Jenny has had a rough past, involving prostitution and other scandals, but now owns a beauty salon which affords her a few comforts in life, material and otherwise. Among them is a dapper mustachioed gentleman acquaintance named Jack, who follows Jenny to the village as an uninvited guest. Jenny's purpose in coming was to meet up with Nelly at a charity ball, and when Jack learns about the event he's more than happy to inject more liveliness into the affair than the village elders had in mind. Nelly and Jack leave the ball, which has descended into chaos due to Jack's antics, and kiss passionately at the lakeside at night. Nelly's admirer, Ulf, who rents a room from Ingeborg, catches the two together, whereupon he humiliates Jack and tosses him off a dock into the lake.

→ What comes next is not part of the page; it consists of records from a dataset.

Every row gives one point. A path goes straight from each point to the next, and from the last back to the first. The post is the endless flat space through its rows: a point in 2 columns, a line in 3, a plane in 4, and so on, so that a path can go around it. How many times does the path go around the post? Going back the other way cancels.
In the rows, zero is written as 128.

Post (2 x 3):
[[170, 150, 137],
[121, 128, 105]]
Path (20 x 3):
[[128, 141, 72],
[125, 181, 103],
[91, 137, 135],
[156, 137, 145],
[166, 118, 148],
[147, 139, 167],
[134, 157, 136],
[122, 157, 88],
[186, 155, 92],
[91, 71, 41],
[145, 88, 116],
[138, 119, 81],
[173, 158, 116],
[124, 156, 96],
[195, 162, 123],
[186, 127, 91],
[148, 146, 107],
[147, 188, 119],
[90, 144, 124],
[190, 182, 144]]
Times around: 0

Post (3 x 4):
[[115, 119, 163, 129],
[142, 137, 158, 165],
[98, 91, 93, 110]]
Path (16 x 4):
[[140, 175, 105, 173],
[92, 110, 128, 130],
[95, 104, 78, 180],
[82, 102, 64, 115],
[86, 85, 52, 130],
[97, 114, 141, 152],
[112, 148, 149, 161],
[101, 105, 167, 145],
[120, 108, 163, 199],
[92, 150, 135, 155],
[92, 141, 167, 98],
[172, 127, 106, 174],
[147, 110, 101, 180],
[110, 108, 136, 167],
[139, 73, 207, 123],
[144, 132, 181, 136]]
Times around: 0

Post (7 x 8):
[[137, 126, 110, 119, 105, 192, 20, 104],
[137, 78, 123, 160, 103, 84, 142, 121],
[140, 91, 103, 93, 149, 105, 146, 133],
[95, 122, 118, 151, 121, 93, 141, 139],
[148, 126, 61, 109, 81, 190, 22, 145],
[156, 147, 129, 116, 105, 153, 117, 122],
[152, 98, 70, 159, 169, 111, 137, 120]]
Path (27 x 8):
[[195, 112, 62, 136, 77, 84, 107, 154],
[111, 138, 149, 128, 104, 123, 101, 100],
[118, 119, 108, 140, 98, 98, 176, 120],
[132, 87, 135, 117, 73, 162, 82, 121],
[142, 77, 153, 141, 104, 152, 112, 148],
[198, 123, 126, 99, 124, 136, 138, 137],
[189, 82, 88, 146, 184, 75, 116, 89],
[198, 140, 103, 155, 122, 166, 86, 79],
[182, 112, 71, 85, 87, 135, 173, 134],
[117, 77, 114, 169, 102, 161, 100, 89],
[155, 160, 48, 139, 125, 148, 123, 93],
[159, 147, 78, 129, 79, 122, 105, 130],
[194, 113, 74, 172, 106, 105, 69, 114],
[101, 108, 140, 93, 110, 131, 81, 163],
[138, 116, 132, 125, 137, 163, 132, 132],
[151, 113, 79, 115, 111, 128, 141, 178],
[175, 118, 123, 104, 134, 136, 96, 159],
[133, 120, 109, 113, 110, 103, 87, 126],
[177, 132, 51, 118, 156, 144, 92, 80],
[126, 175, 119, 150, 100, 148, 130, 90],
[102, 140, 156, 85, 111, 139, 153, 125],
[123, 126, 17, 108, 90, 149, 72, 127],
[137, 109, 94, 92, 62, 113, 83, 127],
[140, 117, 134, 143, 120, 125, 128, 92],
[148, 138, 151, 127, 151, 175, 166, 109],
[131, 79, 90, 157, 174, 172, 57, 140],
[160, 56, 105, 175, 153, 108, 98, 127]]
Times around: 2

Nelly, conflicted about leaving Ingeborg (her beloved "Mutti"), decides after the scandal to leave with Jenny and Jack to go to the city. There, she works in her mother's salon, where she acquires her own air of urban sophistication as well as numerous friends in the city. Ingeborg and Ulf are saddened, but Ingeborg tells him they must wait while Nelly goes through the experience. While in the city, Jack seduces Nelly by telling her that he previously murdered his pregnant wife and child while they slept, by turning up the gas then claiming it was an accident. Nelly's heart is softened by the story and agrees to accompany him to the police station, but first they fall into each other's arms, and indulge in romantic embrace. Jenny catches the two of them in bed, and reveals that Jack never murdered his family – it is a story he tells to entice women. Jack angrily leaves and shortly after shoots himself off-screen. Nelly, shocked and disillusioned by city life, returns to her hometown and reunites with Ingeborg and Ulf. At the film's close, village life has returned to the calm normalcy of the opening scenes, though now with a relationship between Nelly and Ulf beginning to develop.